The Uprising formed as a response to the muzh system. Focusing on the "liberation" of the Muzh, they fight against what they view as a morally reprehensible system.

The Uprising does its best to interrupt labor supply through the removal of assets from circulation. Focusing on the individual, rather than the whole, they attempt to shake the system at its base.

The Uprising offers an alternative to muzh forced into servitude. Yet, they are the most incendiary counter-system of the three.

Some tolerate them because they agree with their motives, while others view them as a pawn to position in a larger political game. Still others abhor their seeming lack of morals and the drastic lengths they are willing to go.

One thing is certain: each side can agree that rather than bringing those with differing views together, they have only succeeded in driving those very same individuals further apart. Rather than bringing the system down, their actions have most often resulted in inciting the Conglomerate to exercise still more control over the general populace.
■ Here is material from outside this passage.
Here is a tiny trained network, its code and every weight. The questions are about switching its units off for an input and a target symbol, where a switched-off unit gives its printed mean instead of its output.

Hooded figures mill around a busy port, buying and trading their wares.

Create a World Through Conflict and Rebellion

Each one of these systems, the Mob, the Pirates, and the Uprising, are specific and direct answers to the systems established by the Hive. Every alternative system answers the strict, authoritarian, pre-established system with conflict.

But each system is successful because it fills a gap in the wider mechanics of the world that helps citizens within Qualx. Each answers a call to action that the Conglomerate has seemed to turn a deaf ear to.

How can you improve your world with conflict and rebellion? Does your world have forms of dissent? Are there underground movements, rival factions, or sanctioned opposition against the primary system of your world?

Power is not always easy to see. When you follow power, you begin to see how your world truly works. You see who decides things, who enforces them, and who cannot be ignored.

Once you know where the consequences come from, the rest of the world falls into place.

Power shapes the rules.
The rules shape the world.
And the world shapes your story.

You might realize that writing your story is more about discovery than creation. Take your time as you dig and unearth your story. Ask your questions and build your world one answer at a time.